Piątkowe występy poprzedził koncert zespołu Smilodon. Który wygrał podczas festiwalu DOK Rock, zdobywając największą ilość głosów od publiczności. Jako rozpoczynający swoją karierę muzyczną zespół, rozgrzał publiczność swoim mocnym rockowym brzmieniem.
Prowadzącym imprezę był Jarosław „Doktor” Janiszewski, mimo tak absorbującej roli wystąpił ze swoją formacją. W trakcie oczekiwania na występ Bednarka swoim zmanierowanym głosem zaprezentował znane utwory, we własnej interpretacji, dzięki czemu atmosfera była bardzo wesoła.
Kamil Bednarek rozpoczął swój występ bardzo energetycznie, utworami „1 2 w górę ręce „, „Could you be loved” i „Dni których nie znamy„. Ale zanim się dobrze rozkręcił między pierwszym, a drugim utworem otrzymał potrójną platynową płytę za album „Jestem…”. Było to niezwykłe zaskoczenie dla publiczności, ale i dla Kamila również, co było widoczne po jego wyrazie twarzy. Mimo to dalej kontynuował koncert z jeszcze większym zaangażowaniem. Wszyscy poddali się jego muzyce, mimo, że na termometrach temperatura spadała w powietrzu robiło się coraz goręcej. Dodatkowo w momencie, gdy zespół zaczął grać kawałek „Szukając szczęścia” na scenie pojawił się Mesajah, którego nikt się nie spodziewał. Ciężko było znaleźć osoby, które w czasie koncertu Bednarka nie były pod sceną i stały w bezruchu – bo było to niemożliwe. Jego energia, ciepło i pozytywne nastawienie było niezwykle wyczuwalne.
Zaraz po koncercie, udało nam się przeprowadzić wywiad z Kamilem (wideo już niedługo się ukaże), a w tym czasie wystąpiły cheerleaderki, których pokaz umilił oczekiwanie na kolejny występ. A zaraz po tym miał miejsce finał PNK, czyli papier, kamień, nożyce. W finale znalazły się osoby, które wcześniej brały udział w eliminacjach na kampusie UG, które odbywały się na początku imprezy.
Gdy już było ciemno na scenie pojawił się KULT. „Baranek”, „Kurwy wędrowniczki”, „Do Ani” tych utworów nie mogło zabraknąć, i nie zbrakło. Publika śpiewała razem z Kazikiem unosząc w górze flagi Kultu. Parcie aby znaleźć się jak najbliżej sceny było tak ogromne, że ludzie ledwo mieścili się przy barierkach. Zespół zdecydowanie nie zawiódł, można było usłyszeć te energetyczne znane kawałki jak i te bardziej spokojne.

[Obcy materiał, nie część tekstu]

Rows are points. Each copy is the shape, with its points in the same order, stretched, turned, moved and blurred by noise. Is it also mirrored, or only turned?

Shape, 8 rows:
[[-54   4]
 [-10  46]
 [  2  -8]
 [ 34  55]
 [ -5 -39]
 [  7 -18]
 [-63 -23]
 [ 61 -40]]
Copy 1 (8 x 2):
[[ 27  33]
 [-20  40]
 [-19   1]
 [-65  38]
 [  7 -17]
 [-15 -12]
 [ 54  15]
 [-48 -39]]
Copy 1 is: mirrored
Copy 2, 8 rows:
[[-56 -12]
 [ -4  34]
 [  2 -28]
 [ 43  43]
 [ -8 -64]
 [  5 -42]
 [-63 -42]
 [ 63 -71]]
Copy 2 is: only turned

Shape:
[[ 67  57 -63 -26]
 [  8 -13 -22   6]
 [ 20  51  13  -8]
 [-15 -10 -28  -4]
 [-13 -19 -21  46]
 [ 51   3  37 -29]
 [  1  17   4  -1]]
Copy 1, 7 rows:
[[ 90  46 -47  21]
 [  2  -5 -23  18]
 [ 45  25  36  21]
 [-12   4 -15  -3]
 [-34   2 -26  27]
 [ 61 -35  33  38]
 [ 14   8  14  13]]
Copy 1 is: only turned
Copy 2:
[[ 90  28 -41 -51]
 [ 25 -16  17 -14]
 [ 14  37 -29 -12]
 [ 13 -29  10 -28]
 [ 18 -45  19  25]
 [ 14  63  22 -22]
 [  4   7  -5 -13]]
Copy 2 is: only turned
Copy 3:
[[ 32 -79 -57  -5]
 [ 16   6 -19   3]
 [-13 -54   5  -9]
 [  0  12 -36  11]
 [ 17  26  -2  34]
 [  9 -25  27 -68]
 [-12 -14  -2  -3]]
Copy 3 is: mirrored
Copy 4, 7 rows:
[[ 50  95  -3 -42]
 [ 15  16 -28 -15]
 [ 14  24  33 -13]
 [-10  24 -29  -2]
 [ -8  -7 -32 -35]
 [ 55   9  29  27]
 [  1  11  13  -8]]
Copy 4 is: mirrored

Shape (11 x 6):
[[ -2  41   2 -15 -23 -38]
 [-60  10 -18  40  11  49]
 [ 38  43  55 -14  15 -37]
 [ -1   9 -13  65   1  30]
 [ 21 -14 -20 -11  29  48]
 [-36  22  44 -16 -55  41]
 [ 35 -23  13  16  -4  -1]
 [ 30  14  10 -68 -59 -22]
 [-28 -41 -25  30  15 -12]
 [-11  48   1 -40 -40 -60]
 [  9   2   3  16 -13   3]]
Copy 1, 11 rows:
[[-43  -9 -31   2   6 -46]
 [-54  -4  43  -5   0  57]
 [-15  34 -17  30  36 -53]
 [-43  -8  51  12 -36   4]
 [ 36 -13   9  20 -17  39]
 [-77 -58   2  56  57  16]
 [  5 -22  31  10  -7 -39]
 [ -9 -70 -61  34  21 -54]
 [ -4  -6  51 -54 -12 -12]
 [-51 -21 -56  -6  18 -61]
 [-24 -22  18  12  -7 -23]]
Copy 1 is: mirrored
Copy 2 (11 x 6):
[[ 41  18 -18  -4  36 -39]
 [-31 -20 -50  29  -9 -45]
 [ 47   0  -2  12  66  12]
 [ 13 -12 -49  30 -19  -1]
 [ -9 -40  -3 -13  -1   5]
 [-33  50 -14   9  22  -7]
 [ 26  -1  13  20  -9  33]
 [ 24  42  26 -42  30  -8]
 [ 18 -23  10  42 -31 -22]
 [ 46  27   1 -15  43 -59]
 [ 19   6 -12  16   1   4]]
Copy 2 is: only turned
Copy 3:
[[-12  41  64  21 -26   7]
 [-12 -17  -9  53  28  78]
 [  2  31  94 -14  18  -7]
 [ 13 -53  30  48   6  68]
 [ 52  -7 -19   3  10  33]
 [-51  20  11 -36  -6  71]
 [ 16 -37  22   4 -12   6]
 [  0  54  29 -42 -64 -10]
 [ -5 -33 -15  62   1  -4]
 [-28  69  66  16 -41 -12]
 [  4 -14  27  17 -15  26]]
Copy 3 is: only turned
Copy 4, 11 rows:
[[-15  42   0  -1   4 -30]
 [  6  29 -12  59   2  95]
 [ -1  25   7 -64   6 -34]
 [  4  37 -51   7 -31  69]
 [ 42 -44 -24  31   6  32]
 [ 10  29  56  32 -51  11]
 [-11 -22 -17 -10 -22  15]
 [ -2   0  13  17 -24 -85]
 [-36 -12 -30  35  17  59]
 [-24  52   8  17  12 -69]
 [  3   9 -15   4 -15  11]]
Copy 4 is: mirrored

Shape, 13 rows:
[[-26   5 -10 -13  43 -10 -28  41]
 [ 31  -7  11  -1  14 -24  26  31]
 [-22  35 -30 -27  16  -4  13  12]
 [ 37 -11 -14 -18  41  32 -47 -14]
 [-15  58  26  41 -10  -3  23 -22]
 [ 28  20  27  35 -25   1 -29 -29]
 [ 21   7   3 -33 -13   9 -17  19]
 [-21 -10  24 -20   5  32  -7 -13]
 [  3  24   6  45 -14  17  14  14]
 [ 20   1 -25   9 -31  20 -17 -15]
 [ 16  21  22   2  26 -20   8 -12]
 [ 11  -3  13 -14   3  28  -7  20]
 [ -2  15 -32  17  19  -3 -37 -29]]
Copy 1 (13 x 8):
[[-47  12 -16  -2   5  41 -10  15]
 [ -1 -13 -35  12  24 -21  11  25]
 [-22  -3 -19 -23  -9  23  41 -26]
 [ 24   3  -8  19 -35  35 -16  43]
 [  7  53  26 -38   1 -39  11 -33]
 [ 11  32  29  -3 -30 -53 -20  21]
 [-20 -21   4   8 -14  -1  20  26]
 [  0 -18  36  -7   9  29 -13  10]
 [ -1  38  28  25  -1 -34   9 -25]
 [ 10 -12  18  23 -45 -19  12 -15]
 [ 14  21 -20 -29   4 -10  -4  26]
 [-10 -13  19  23   3  12   9  22]
 [  9  26 -12 -12 -43   3 -10  -9]]
Copy 1 is: only turned
Copy 2, 13 rows:
[[-43   8  52  22  -2  20 -24 -31]
 [-32 -20   0 -23  11  32  -4  38]
 [-32  37  20  10 -15  18  39 -25]
 [ 12  34  -8  22  55  21 -55 -25]
 [ 35   4  18  19   8 -27  79  33]
 [ 51   0 -28  30  21 -30 -13  29]
 [ 11  14 -14   1 -27  17 -34  -6]
 [ 26  -6  11 -13  -1 -16   6 -29]
 [ 31 -32   7  22   0  19  39  20]
 [ 25   1 -46  28   6   6  -2 -17]
 [-10  16  10  -6  33 -10  12  31]
 [ 20 -10   7  -2  -9  23 -17 -10]
 [-10  32  -8  47  41 -14   1 -28]]
Copy 2 is: only turned
Copy 3, 13 rows:
[[-18   2  32 -44  18  -7 -38  32]
 [ 23   8 -18 -17 -41 -22  11   7]
 [-41  20   6 -19  33  22 -12  34]
 [  2 -58  -9 -35  57 -23  -4 -29]
 [-45  51 -20  -6 -19  39   6 -69]
 [ 11  27 -24   4  17  -5  18 -95]
 [ 21   5   9 -12  35  -4  25  -6]
 [-31 -28  32  -1   8   6  12 -20]
 [ 11  13 -28  -2 -14  39  -8 -44]
 [ 20   2 -29  26  53  10   5 -31]
 [-27  18 -10 -29 -20 -19  12 -33]
 [ 12 -22   8 -18   8  10  13 -13]
 [-27   7 -19  -8  56  -7 -30 -31]]
Copy 3 is: mirrored
Copy 4 (13 x 8):
[[-32 -16  21  -1 -11   7 -22  69]
 [  3 -18  55  37  -9  -6 -32   1]
 [-37  32  20   6  24  26  -4  21]
 [ 18 -19 -62 -20 -21   3 -42  18]
 [ -6  24   7  53  50  48  51  20]
 [ 23   6 -36  58 -15  23  36  -9]
 [ -6   6   9   7 -31  34  -7 -11]
 [ 15 -29 -15 -22  13  27  28  25]
 [-24 -11  -6  58  22  30  17 -21]
 [-10  13 -35  20 -19   2  11 -34]
 [ 11  16  27  29  17  12  -7  26]
 [  0 -28  -7   3 -11  35  -7  -1]
 [-10  21 -43  17  11  -8   6  23]]
Copy 4 is: mirrored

Można było się zrelaksować przed sesją, pozytywna energia, każdy tu znajdzie coś dla siebie, świetne zespoły, super alternatywa dla kolejnej imprezy w klubie, jest po prostu fajnie. Tak opisują piątkowy dzień Neptunaliów uczestnicy, podpisuje się pod tymi opiniami, mam nadzieję, że wam też się podobało ?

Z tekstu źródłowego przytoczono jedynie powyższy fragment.